• NumberTheory

Number theory is the study of the natural numbers, particularly their divisibility properties. Throughout this page, when we say number, we mean an element of N.

A number m divides n, written m|n, if there is some number k such that km=n. In this case m is said to be a factor or divisor of n. A number greater than 1 whose only factors are 1 and itself is called prime. Non-primes that are greater than 1 are called composite. The remaining numbers 0 and 1 are by convention neither prime nor composite; this allows us to avoid writing "except 0 or 1" in a lot of places later.

The DivisionAlgorithm yields for any n and any m≠0 unique numbers q, r such that n = qm+r and 0≤r<m. The number q = ⌊n/m⌋ is called the quotient of n divided by m and r = n mod m is called the remainder of n divided by m. Saying that m|n when n≠0 is the same as saying that n mod m = 0.

Some useful facts about divisibility:

• If d|m and d|n, then d|(m+n). Proof: Let m = ad and n = bd, then (m+n) = (a+b)d.
• If d|n and n≠0, then d ≤ n. Proof: n = kd ≠ 0 implies k ≥ 1 implies n = kd ≥ d.
• d|0 for all d. Proof: 0d = 0.
• If p is prime, then p|ab if an only if p|a or p|b. Proof: follows from the extended Euclidean algorithm (see below).

1. Greatest common divisors

Let m and n be numbers, where at least one of m and n is nonzero, and let k be the largest number for which k|m and k|n. Then k is called the greatest common divisor of m and n, written gcd(m,n) or sometimes just (m,n). A similar concept is the least common multiple lcm(m,n), which is the smallest k such that m|k and n|k. If divisibility is considered as a partial order, the naturals form a lattice (see Relations), which is a partial order in which every pair of elements x and y has both a unique greatest element that is less than or equal to both (the meet x∧y, equal to gcd(x,y) in this case) and a unique smallest element that is greater than or equal to both (the join x∨y, equal to lcm(x,y) in this case). Two numbers m and n whose gcd is 1 are said to be relatively prime or coprime, or simply to have no common factors.

1.1. The Euclidean algorithm for computing gcd(m,n)

Euclid described 23 centuries ago what is now known as the Euclidean_algorithm for computing the gcd of two numbers (his original version was for finding the largest square you could use to tile a given rectangle, but the idea is the same). Euclid's algorithm is based on the recurrence

• gcd(0,n) = n. (This holds because k|0 for all k.)

• gcd(m,n) = gcd(n mod m, m), when m > 0. (If k divides both n and m, then k divides n mod m = n - ⌊n/m⌋m; and conversely if k divides m and n mod m, then k divides n = m + ⌊n/m⌋. So (m,n) and (n mod m, m) have the same set of common factors and the greatest of these is the same.)

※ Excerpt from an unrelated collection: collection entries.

Each point is reached from the start by the listed moves, each made 0, 1 or 2 times, or once backwards (-1), plus a little noise. Say if it took an odd or an even number of moves. Then give how often each move was made.
(in the rows, 128 means zero)

Moves:
(1): [196  84 136 166]
(2): [143 111 120 165]
Start: [126 144  99 123]
Points:
[178 117 115 122] -> even (1, -1)
[162 110  81 203] -> even (0, 2)
[ 46 205 100  51] -> even (-1, -1)

Moves:
(1): [112 125 125 119 104 136]
(2): [ 94 105 133  79 115 123]
(3): [165 136 118 140 129 132]
(4): [132 118 118 136 129 115]
(5): [132 131 113 138 136 135]
(6): [114 134 123 128 132 108]
Start: [143 122 121 161 123 114]
Points:
[241 141  70 249 152 144] -> even (0, -1, 1, 1, 2, -1)
[199 102  59 170 130 105] -> odd (0, 1, 2, 2, 2, 0)
[ 78  71 131 109 102  68] -> odd (0, 1, -1, 2, -1, 0)
[173 133  78 184 118 139] -> even (1, 0, 1, 0, 2, 0)

Moves:
(1): [101 109 131 105 146 115 119 118 113 116]
(2): [128 113 127 130 104 140 108 133 123 151]
(3): [152 107 108 142 128 135 129 133 112 127]
(4): [129 140 146 150 126 145 144 120 110 145]
(5): [132 120 127 128 151 127 149 110 146 114]
(6): [116 106 131 155 116 125 134 130 141 126]
(7): [144 143 132 124 105 115 121 124 139 124]
(8): [131 128 145 123 121 109 147 133 145 139]
(9): [116 126 129 121 101 143 151 129 121 107]
Start: [121 127 133 135 132 135 127 113 130 133]
Points:
[127 139 131 116 100 130 228 115 187  61] -> odd (-1, -1, 0, -1, 1, 0, 0, 1, 2)
[141   7 124 139  90  30  90 123 169 145] -> odd (2, 1, 2, -1, 0, 2, 2, 2, -1)
[ 81  43 149 122  51  48  25 126 157 173] -> even (2, 2, 0, -1, -1, 2, 2, 1, -1)
[204  99 124 132 183  98 160 114 141 160] -> odd (0, 0, 2, 0, 1, -1, 0, 2, -1)
[ 43 101 170 167  75 135 165 140 153 142] -> odd (0, 0, -1, 0, -1, 2, -1, 1, 1)
[140  55 156 107  75 116 219  68 124  91] -> even (2, 1, 2, 1, 2, 0, 2, 2, 2)

Moves:
(1): [135 123 105 147 137 147 129 139 125 135 138 115 140 122 136]
(2): [134 110 128 124 113 121 137 135 142 134 122 135 122 132 141]
(3): [135 102 126 147 130 132 129 130 147 142 136 115 141 137 125]
(4): [142 112 123 128 122 111 140 132 133 120 136 119 127 134 130]
(5): [118 132 132 139 139 135 128 139 117 132 119 110 109 129 126]
(6): [128 128 117 116 120 121 127 123 122 133 120 115 129 118 149]
(7): [131 136 137 137 132 116 122 139 132 126 147 141 123 114 146]
(8): [118 121 136 136 131 132 131 123 111 129 135 142 139 134 140]
(9): [108 146 119 129 113 128 133 132 137 105 126 132 135 147 123]
(10): [131 128 124 116 125 126 126 136 130 119 136 120 138 127 113]
(11): [133 127 138 115 124 132 131 116 141 127 128 139 127 132 139]
(12): [121 135 121 123 142 127 128 131 135 134 132 134 124 126 133]
Start: [130 133 119 125 134 130 131 135 137 131 126 126 118 127 128]
Points:
[166  78 106 128 155  53 129 188 193 187 158  68  80  81 181] -> even (-1, 1, 2, 1, 1, 2, 2, -1, -1, 1, -1, 2)
[ 97 119 168 162  93 101 136 153 155 145 116 168  91 136 215] -> odd (-1, 2, 1, -1, 1, 1, 2, 1, 1, -1, 0, -1)
[141 125  80 192 134 112 164 249 141  95 177  99  83 126 160] -> odd (2, 2, -1, 2, 2, -1, 2, 0, 1, 1, -1, 0)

The algorithm simply takes the remainder of the larger number by the smaller recursively until it gets a zero, and returns whatever number is left.

1.2. The extended Euclidean algorithm

The Extended_Euclidean_algorithm not only computes gcd(m,n), but also computes integer coefficients m' and n' such that

• m'm + n'n = gcd(m,n).

It has the same structure as the Euclidean algorithm, but keeps track of more information in the recurrence. Specifically:

• For m = 0, gcd(m,n) = n with m' = 0 and n'= 1.

• For m > 0, let r = n mod m and use the algorithm recursively to compute a and b such that ar+bm=gcd(r,m) =gcd(m,n). Substituting r = n - ⌊n/m⌋m gives an - a⌊n/m⌋m + bm = gcd(m,n); this can be rewritten as a⋅n + (b-a⌊n/m⌋)⋅m = gcd(m,n), giving both the gcd and the coefficients n' = a and m' = (b-a⌊n/m⌋).

1.3. Applications

• If gcd(n,m) = 1, then there is a number n' such that nn' + mm' = 1. This number n' is called the multiplicative inverse of n mod m and acts much like 1/n in ModularArithmetic.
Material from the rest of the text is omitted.